#### [WHAT NEEDS TO BE DONE]
All lines between the start of the listing below and the line containing "fibir(mavof vosap zonu): [ 3.565", inclusive, must be repeated exactly.
[Start of section]
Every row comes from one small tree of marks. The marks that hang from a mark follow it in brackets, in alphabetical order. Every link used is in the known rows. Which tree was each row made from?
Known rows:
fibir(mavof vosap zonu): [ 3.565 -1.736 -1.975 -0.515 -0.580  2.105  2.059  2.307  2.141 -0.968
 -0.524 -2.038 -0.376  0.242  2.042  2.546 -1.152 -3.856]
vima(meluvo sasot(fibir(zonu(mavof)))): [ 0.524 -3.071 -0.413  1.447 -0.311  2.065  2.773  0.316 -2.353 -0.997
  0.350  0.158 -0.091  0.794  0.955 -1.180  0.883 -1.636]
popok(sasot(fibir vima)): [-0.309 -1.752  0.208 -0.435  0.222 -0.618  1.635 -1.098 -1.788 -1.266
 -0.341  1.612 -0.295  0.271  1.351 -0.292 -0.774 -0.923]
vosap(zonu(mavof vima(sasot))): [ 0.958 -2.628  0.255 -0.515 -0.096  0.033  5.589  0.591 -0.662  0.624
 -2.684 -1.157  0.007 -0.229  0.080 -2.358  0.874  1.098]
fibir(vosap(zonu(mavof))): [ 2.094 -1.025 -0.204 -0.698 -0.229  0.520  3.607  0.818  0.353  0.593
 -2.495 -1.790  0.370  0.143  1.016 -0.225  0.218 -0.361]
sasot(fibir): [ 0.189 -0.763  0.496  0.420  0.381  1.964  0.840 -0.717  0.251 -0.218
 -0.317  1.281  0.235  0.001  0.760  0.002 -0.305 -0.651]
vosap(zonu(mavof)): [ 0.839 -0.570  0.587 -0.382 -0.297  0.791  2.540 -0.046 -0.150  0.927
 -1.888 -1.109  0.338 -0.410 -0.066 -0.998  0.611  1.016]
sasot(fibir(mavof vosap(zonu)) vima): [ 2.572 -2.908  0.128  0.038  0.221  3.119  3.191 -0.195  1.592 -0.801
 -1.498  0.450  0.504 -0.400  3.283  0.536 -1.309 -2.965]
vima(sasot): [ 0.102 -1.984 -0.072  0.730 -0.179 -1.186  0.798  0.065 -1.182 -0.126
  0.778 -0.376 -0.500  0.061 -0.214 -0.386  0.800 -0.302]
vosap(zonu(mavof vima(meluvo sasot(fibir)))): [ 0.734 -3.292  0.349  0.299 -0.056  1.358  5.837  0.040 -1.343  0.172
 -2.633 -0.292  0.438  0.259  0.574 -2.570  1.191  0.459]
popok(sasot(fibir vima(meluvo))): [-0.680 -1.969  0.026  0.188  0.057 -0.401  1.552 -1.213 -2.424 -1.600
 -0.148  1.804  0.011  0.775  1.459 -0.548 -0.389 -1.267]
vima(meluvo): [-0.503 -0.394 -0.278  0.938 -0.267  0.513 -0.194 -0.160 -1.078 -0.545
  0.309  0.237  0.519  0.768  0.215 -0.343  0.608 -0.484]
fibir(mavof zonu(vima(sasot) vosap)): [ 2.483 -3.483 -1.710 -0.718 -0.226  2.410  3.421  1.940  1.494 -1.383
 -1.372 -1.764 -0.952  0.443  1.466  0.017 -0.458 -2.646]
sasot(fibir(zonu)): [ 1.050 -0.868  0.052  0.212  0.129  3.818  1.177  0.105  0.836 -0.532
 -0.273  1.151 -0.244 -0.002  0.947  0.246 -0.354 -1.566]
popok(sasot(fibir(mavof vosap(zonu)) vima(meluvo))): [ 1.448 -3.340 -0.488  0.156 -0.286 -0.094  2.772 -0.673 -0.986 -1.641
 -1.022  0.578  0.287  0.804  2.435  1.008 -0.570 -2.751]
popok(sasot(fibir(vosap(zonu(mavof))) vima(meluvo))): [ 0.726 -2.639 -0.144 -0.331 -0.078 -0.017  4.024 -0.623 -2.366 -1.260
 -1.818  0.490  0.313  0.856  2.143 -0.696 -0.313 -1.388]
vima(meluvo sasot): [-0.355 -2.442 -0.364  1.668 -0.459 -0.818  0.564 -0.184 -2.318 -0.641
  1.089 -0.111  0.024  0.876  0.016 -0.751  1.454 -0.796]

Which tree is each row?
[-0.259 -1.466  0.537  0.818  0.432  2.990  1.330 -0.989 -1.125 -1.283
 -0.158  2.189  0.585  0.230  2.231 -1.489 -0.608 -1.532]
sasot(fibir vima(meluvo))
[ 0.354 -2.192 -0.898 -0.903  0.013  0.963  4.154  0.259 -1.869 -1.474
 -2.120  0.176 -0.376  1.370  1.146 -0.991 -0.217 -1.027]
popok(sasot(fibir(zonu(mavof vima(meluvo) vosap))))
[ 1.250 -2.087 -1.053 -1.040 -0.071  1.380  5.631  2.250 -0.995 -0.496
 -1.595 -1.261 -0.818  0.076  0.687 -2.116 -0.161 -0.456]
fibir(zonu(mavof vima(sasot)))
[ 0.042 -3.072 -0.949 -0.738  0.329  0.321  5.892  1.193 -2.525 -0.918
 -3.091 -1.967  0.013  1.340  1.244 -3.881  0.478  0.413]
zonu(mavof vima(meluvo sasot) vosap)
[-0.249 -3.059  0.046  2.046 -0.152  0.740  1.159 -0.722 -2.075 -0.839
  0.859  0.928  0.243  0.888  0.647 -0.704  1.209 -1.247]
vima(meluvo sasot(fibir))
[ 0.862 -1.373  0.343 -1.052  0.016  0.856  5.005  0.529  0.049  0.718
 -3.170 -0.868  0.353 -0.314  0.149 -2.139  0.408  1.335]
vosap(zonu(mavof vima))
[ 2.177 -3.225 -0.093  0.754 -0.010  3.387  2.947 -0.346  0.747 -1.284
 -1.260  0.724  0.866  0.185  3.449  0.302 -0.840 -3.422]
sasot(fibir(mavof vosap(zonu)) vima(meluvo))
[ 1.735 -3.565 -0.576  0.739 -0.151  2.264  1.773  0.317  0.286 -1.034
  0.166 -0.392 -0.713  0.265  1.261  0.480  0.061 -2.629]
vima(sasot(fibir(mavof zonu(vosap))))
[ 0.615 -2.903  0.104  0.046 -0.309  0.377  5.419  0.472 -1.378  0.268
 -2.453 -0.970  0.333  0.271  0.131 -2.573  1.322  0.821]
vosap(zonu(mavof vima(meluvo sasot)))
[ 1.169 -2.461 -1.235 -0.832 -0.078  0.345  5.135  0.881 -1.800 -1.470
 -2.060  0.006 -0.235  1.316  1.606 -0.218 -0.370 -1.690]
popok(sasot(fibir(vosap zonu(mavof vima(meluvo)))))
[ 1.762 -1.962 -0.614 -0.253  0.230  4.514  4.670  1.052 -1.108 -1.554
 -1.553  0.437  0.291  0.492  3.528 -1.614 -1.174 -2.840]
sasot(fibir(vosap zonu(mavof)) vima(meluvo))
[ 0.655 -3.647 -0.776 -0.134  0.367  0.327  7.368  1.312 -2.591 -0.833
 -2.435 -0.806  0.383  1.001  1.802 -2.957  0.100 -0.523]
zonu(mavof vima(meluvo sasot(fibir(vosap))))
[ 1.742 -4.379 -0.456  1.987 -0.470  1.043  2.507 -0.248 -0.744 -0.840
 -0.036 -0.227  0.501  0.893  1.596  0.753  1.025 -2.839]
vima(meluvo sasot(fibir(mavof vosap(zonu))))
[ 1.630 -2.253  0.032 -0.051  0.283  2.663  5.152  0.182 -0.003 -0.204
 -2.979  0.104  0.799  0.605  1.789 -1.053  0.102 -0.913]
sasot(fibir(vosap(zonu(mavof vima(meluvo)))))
[End of section]
#### [THE COMPLETED TASK]
Every row comes from one small tree of marks. The marks that hang from a mark follow it in brackets, in alphabetical order. Every link used is in the known rows. Which tree was each row made from?
Known rows:
fibir(mavof vosap zonu): [ 3.565 -1.736 -1.975 -0.515 -0.580  2.105  2.059  2.307  2.141 -0.968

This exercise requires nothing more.